A simple oral rinse could detect head and neck squamous cell carcinoma (HNSCC) by showing elevations in CD44, a protein that is a potential biomarker for HNSCC, and also CD44 hypermethylation
LOS ANGELESA simple oral rinse could detect head and neck squamous cell carcinoma (HNSCC) by showing elevations in CD44, a protein that is a potential biomarker for HNSCC, and also CD44 hypermethylation, investigators reported at the 2007 American Association for Cancer Research annual meeting (abstract 3506).
"Our study has shown that an oral rinse test that is simple enough to be administered at any community health center is likely to detect cancer nearly 90% of the time," said Elizabeth Franzmann, MD, assistant professor of otolaryngology, University of Miami Sylvester Comprehensive Cancer Center, Miami.
While CD44 exists on the surface of cells in healthy tissue, the protein is elevated at least sevenfold in head and neck cancer. The oral rinse flushes out CD44 by washing over the cellular membranes of interest in the throat and mouth, she explained.
At a press conference, Dr. Franzmann noted that the primary risk factors for head and neck cancer are tobacco and alcohol use. "Over 50 million people fall into this group, but we are not screening for this," she said.
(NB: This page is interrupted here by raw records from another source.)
These are the activations of a small neural network, seen along a few directions. Each row is one input.
Each table varies a few parts of the input and shows all the possible inputs, shuffled.
A made-up example of a description, with smaller parts first: one of 5 places around a ring, together with either a single point or one of 11 places around a ring or (one of 3 separate values, together with one of 4 places along a line).
Shared parts are said once, and a part with two or three values counts as separate values.

Other details of the inputs vary at random and push rows far along two fixed directions, the same in every table; ignore that.

A family of inputs:
row 1: [ 19  -8 -13 -10 -14 -19   6  23  -5 -17  18 -20   6  32   2]
row 2: [ 24  19 -10  60  63 -17  13 -60 -63  -5 -73   5 -23   9  60]
row 3: [ 20  16   7  10 -16 -14  -2   5  13  -8  31 -19  -6  16   4]
row 4: [-40  19 -23  -8 -36 -24 -42  23 -13  24  10 -22  -8  16 -23]
row 5: [ 34 -24 -12 -23   2 -28   6   5   8  -2   1 -28   8  13   1]
row 6: [ 38  -7   2   1  -2 -20   6  -1  19 -12  31 -16 -10  14   3]
row 7: [ 35 -10   3 -13   2 -27   2  -2  22   2  15 -27   4  -1  -1]
row 8: [-32 -17  40  -6 -47  99  45  22  68   3  52  70   7 -67 -24]
row 9: [ 19  22 -13  54  63 -18   5 -58 -61  -5 -71   7 -22  14  55]
row 10: [-11 -15   2 -11   5  -8 -31  27 -19   2  29 -13   7  32 -24]
row 11: [  9  -8  -4  -7 -25 -20  -2  31  -8  -3   4 -36  16  15   9]
row 12: [ -6  23   6  -3 -22 -23 -20  14   9  -1  12 -27  10  10  -6]
row 13: [-41 -36  19 -25   6  71   2  11  20  10  31  58   6 -29 -47]
row 14: [-16   7 -32 -25  -7 -26 -37   0   2  24   9 -17 -21  11 -37]
row 15: [ 22  -7 -26  51  65 -11  24 -43 -76 -10 -88   3 -17  18  65]
row 16: [-22 -15  10 -14  -7 -16 -40  37 -22  17  11 -25  22  20 -27]
row 17: [-37  -9  37   1 -37  77  31  18  37  11  13  44  20 -66  -7]
row 18: [ 25  -8   1   4 -17 -11   8  22   4 -12  26 -23  -2  17   8]
row 19: [ 14  19   4   5 -15 -16  -9   6  12  -9  30 -14  -5  20   2]
row 20: [-23 -26   1  13  42  63  48 -37 -30   9 -85  63  11 -50  29]
row 21: [-34  -4  26  33  41  91  53 -57  -5  20 -76  90   2 -90  26]
row 22: [  3  -8  -4 -15 -26 -19  -1  31  -8  -6   3 -30  21  16   0]
row 23: [  0  28   2  56  34 -17  -2 -33 -69   7 -77 -20   0   3  60]
row 24: [ 19  14  -7  -8   3 -25 -10  -8  20 -15  27  -8 -11  18 -10]
row 25: [-71   9 -23  32  36  71  11 -47 -45  24 -63  85 -33 -43  12]
row 26: [-56   0  44 -11 -50  99  25  17  61  16  27  68  22 -77 -27]
row 27: [ 37 -20  -5  -5  -4 -19  10   7  13 -14  27 -17  -8  16   4]
row 28: [ 35 -22  -2 -18  -1 -25   7   5  18   1  13 -29   6   2  -1]
row 29: [ 19   8  -4 -20   6 -32 -14  -9  23  -2   9 -18   3   4 -16]
row 30: [  1  25   0  -7  -9 -22 -15   7  13 -17  21  -7  -5  22  -7]
row 31: [ 27   6   1 -17   2 -28  -9 -10  25   3  14 -21   3   1 -12]
row 32: [  1 -26   2 -34  19 -15 -33  12  -5  16  10 -20  11  18 -39]
row 33: [  1   7  -3  54  36  -8   9 -18 -79   4 -86 -19   3   1  66]
row 34: [-11  24   7  -9 -20 -29 -25  16  11  -5   6 -24   8  12  -9]
row 35: [-31  19 -31  -7 -23 -19 -33  14 -11  11  27  -9 -23  27 -20]
row 36: [  6  23  -1   1 -11 -17 -12   5  13 -13  27 -11  -4  21  -4]
row 37: [ 26 -21 -16 -19  -3 -19  11   7   5 -18  16 -11  -1  27  -3]
row 38: [-35  -2  23 -32 -23  69  22   2  74  -9  43  76  -1 -53 -45]
row 39: [ 18 -10  -8  -2 -18 -11   8  25   2 -15  21 -22   1  24   4]
row 40: [ 16  14  -2 -27   8 -35 -17  -7  24  -6   4 -16   1   6 -22]
Each input here is: one of 4 places along a line, together with either one of 2 separate values or one of 8 places along a line.
- Changing only the place on the line of 4 turns row 22 into row 1. The same change can be made to row 23. Which row results? => row 3
- List by row number the other rows that have the place on the line of 4 in common with row 40. => row 5, row 7, row 14, row 20, row 21, row 28, row 29, row 31, row 32
- Which other rows does row 15 become when the place on the line of 8 takes its other values? List them by row number. => row 2, row 6, row 9, row 24, row 27, row 37, row 38

A family of inputs:
row 41: [-67  13  10  34  13  92  28 -33  -3  10 -38 104 -21 -61   9]
row 42: [-42 -23  29   7  38 106  41 -42  16  16 -38 106   4 -81 -17]
row 43: [ -3 -19 -19 -55 -53 -12 -15  48  56  -5  87 -18  -7  16 -60]
row 44: [-51 -22  19  21  25 108  42 -22  -6   3 -28 102  -9 -61   2]
row 45: [ -5  18   3 -30 -69 -18 -27  49  51  -3  88 -29   2  25 -45]
row 46: [  49   42  -36    4   42 -119  -55  -39  -35   -5  -16  -75  -20   70
   16]
row 47: [ 61   6  -9  75  66 -27  40 -61 -70  -9 -93 -20 -17   6  99]
row 48: [  11   11  -36   32   82  -40  -12  -60  -85   16 -111  -14  -20   20
   46]
row 49: [ 56 -23  24 -60 -69  -2  39  45 116 -39 103 -14  24  -9 -34]
row 50: [-71  21  35  32   2  92  23 -18  -5  22 -57  70  11 -83  12]
row 51: [-11 -20  14 -58 -73 -12 -19  62  58  11  69 -31  29  -8 -54]
row 52: [ 42   5  -5  24  36 -88 -38   5 -64  -6 -34 -83  12  64  36]
row 53: [  4 -19  14 -38 -48   7  -9  53  42  -8  88 -15  17  20 -38]
row 54: [ 27   9 -43  12   5 -88 -39  11 -70  -2 -22 -83  -3  79  27]
- What is each input in this table made of? => either one of 2 separate values or (one of 3 separate values, together with one of 4 places along a line)
- Which other rows belong to the same alternative as row 50? List them by row number. => row 41, row 42, row 43, row 44, row 45, row 46, row 48, row 51, row 52, row 53, row 54

A family of inputs:
row 55: [  8  16 -39  12  22 -14   4 -24 -47  12 -44  -7 -29  23  26]
row 56: [  2   6  -7 -54 -57 -27 -36  21  69   3  74 -35 -11 -10 -68]
row 57: [ 31  -4   5  61   5  -3  16  -7 -63   9 -50 -31  18  18  39]
row 58: [-47  27   3  26   9  46   8 -24  -6   6 -19  56  11 -26  10]
row 59: [  39    9  -19   14    6  -76  -10   42  -43  -30  -20 -108    5   53
   46]
row 60: [ 38   6   8   6 -26 -60  -5   5 -10   6  -5 -61  21  14  53]
row 61: [ 15 -24 -41 -13   7 -41 -17  -1 -29  -4  -6 -34  -4  48   5]
row 62: [ 43   5  -7  58  45 -10   8 -37 -32 -17  -5  -1 -49  12  56]
row 63: [-26  24  21 -23 -33  15 -28   9  34  -2  40   0   3 -19 -43]
row 64: [  4  -6 -16  -2   6 -32 -29  11 -37 -15   0 -30  12  60   9]
row 65: [-23   5 -16 -22 -32  12   6   3  52  11  42  24   3 -22 -36]
row 66: [-49   4  31  21  22  50  -5   0  -7  24 -33  47   5 -28  -4]
row 67: [  4 -27  28  -3  50  71  45 -48  14  15 -18  54  16 -55   2]
row 68: [ 13  -7  19 -21 -28   2  34   8  73 -39  31  30  -5  -9 -22]
row 69: [ 10 -37  -7 -61 -48 -42 -25  53  46  -2  90 -33   1  12 -65]
row 70: [-23  17   9 -28 -35  36   4  24  25   4  42  25   0   3 -24]
row 71: [  2   1 -14  20  41 -32 -25 -13 -33  29 -53 -18 -21  14  14]
row 72: [  8  -4  17  -4  34  56  46 -30  23 -13 -48  67  17 -54   8]
row 73: [-48 -12  24  13  14  48   7   8 -31   5 -19  54   9 -35  -6]
- What is each input in this table made of? => either one of 3 separate values or one of 4 places along a line or (one of 2 separate values, together with one of 6 places around a ring)

A family of inputs:
row 74: [ 13   9   0 -33 -14 -27 -18  -2  49   2  40 -23  -7  -4 -46]
row 75: [ 20 -24  14 -38 -19 -23  -5  24  40  -3  27 -30  21  -5 -26]
row 76: [ -4  -6 -18 -31 -12 -12 -20  22  31  -5  51   9 -16  20 -41]
row 77: [ 56  -9 -30  11  -5 -67   9   4 -17 -17  -4 -64  -4  43  30]
row 78: [  5 -17  10  26  41  33  26 -13 -44   1 -38  28   1 -10  34]
row 79: [-81  -4  16  26  -2  95  25   1 -24  11 -32  81   3 -56   1]
row 80: [-48 -33  11   4  22 101  42  -3 -16   6 -41  77  10 -55   4]
row 81: [  6  15  14   0  15  17   3 -29  21 -13   6  23  -1 -15  -5]
row 82: [ 12  -1   3 -19  -9  -3 -12   7  34 -13  59  10 -14  13 -26]
row 83: [  1  -1 -19 -41 -23 -26 -23   7  36  15  41 -11  -9  18 -53]
row 84: [ 26  27 -43  57  57 -44  13 -62 -70  -5 -81 -18 -37  27  83]
row 85: [   2   33   -8   59   54  -50  -28  -37  -86   12 -104  -37   -6   13
   64]
row 86: [-44   7  47   7 -24  90  27  10  54   9  22  62  23 -62 -13]
row 87: [ 10  19 -28  -5 -10 -84 -53  14 -43  10   1 -74   4  54   6]
row 88: [  8 -13  23  28  38  22  29 -23 -23   2 -44  31  16 -24  32]
row 89: [ 11 -26  -8 -51 -21 -12  -9  27  24   6  28 -31  20  15 -29]
row 90: [ -4   6  15   7 -22  -2 -10  24   6  -4  40 -15  -2  23  -7]
row 91: [ 12  18   2  -7 -65  -7   5  29  30 -14  29 -20   0   6  -8]
- What is each input in this table made of? => one of 3 separate values, together with either a single point or one of 5 places around a ring
- Which other rows does row 88 become when the choice among 3 separate values takes its other values? List them by row number. => row 81, row 86
- Which other rows does row 90 become when the place on the ring of 5 takes its other values? List them by row number. => row 79, row 85, row 86, row 87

The "swish and gargle" test is even simpler than screening for prostate cancer with PSA and cervical cancer with Pap smears, she said, and has a comparable sensitivity and specificity.
"We are developing a simple, noninvasive, inexpensive test that reliably detects head and neck cancer before clinically evident disease presents itself. Modifications involving additional markers are in progress and will likely lead to even more accurate testing that can be done in the outpatient setting," she said. Outpatient testing would eliminate lack-of-access issues that are frequent barriers to screening programs. This would be especially valuable for minorities, who are disproportionately affected with head and neck cancer, she noted.
The study attempted to determine if soluble CD44 alone was sufficient to differentiate HNSCC from benign diseases. Oral rinses were collected from 102 head and neck cancer patients and 69 control subjects with benign diseases of the upper aerodigestive tract (UADT) and a history of tobacco or alcohol use, Dr. Franzmann said. The test was also performed on six patients with various grades of UADT squamous cell dysplasia.
The investigators further evaluated CD44 promoter hypermethylation using methylation-specific PCR on oral rinses from 11 HNSCC subjects with false-negative CD44 tests (low soluble CD44 levels) and 11 control patients matched for risk factor behavior, demographics, and soluble CD44 level.
Mean salivary soluble CD44 levels were 24.4 ng/mL for HNSCC patients, compared with 9.9 ng/mL for control subjects with benign disease (P < .0001). "After controlling for potential confounders, we found that soluble CD44 levels were elevated in head and neck cancer patients regardless of risk behavior or demographic factors," Dr. Franzmann reported.
Depending on the cut-points and HNSCC site, sensitivity ranged from 62% to 70%, and specificity from 75% to 88%. Fifty percent of patients without invasive disease had elevated soluble CD44 levels that were associated with either the presence of dysplasia or imminent malignant progression.
In the hypermethylation pilot study, 9 of 11 HNSCC patients with low soluble CD44 levels vs none of 11 control subjects demonstrated CD44 promoter hypermethylation. This suggests that in HNSCC patients, when soluble CD44 levels are low, CD44 hypermethylation is usually present. Since controls did not show CD44 hypermethylation, this marker in combination with the soluble CD44 test may significantly increase sensitivity without adversely affecting specificity, Dr. Franzmann suggested.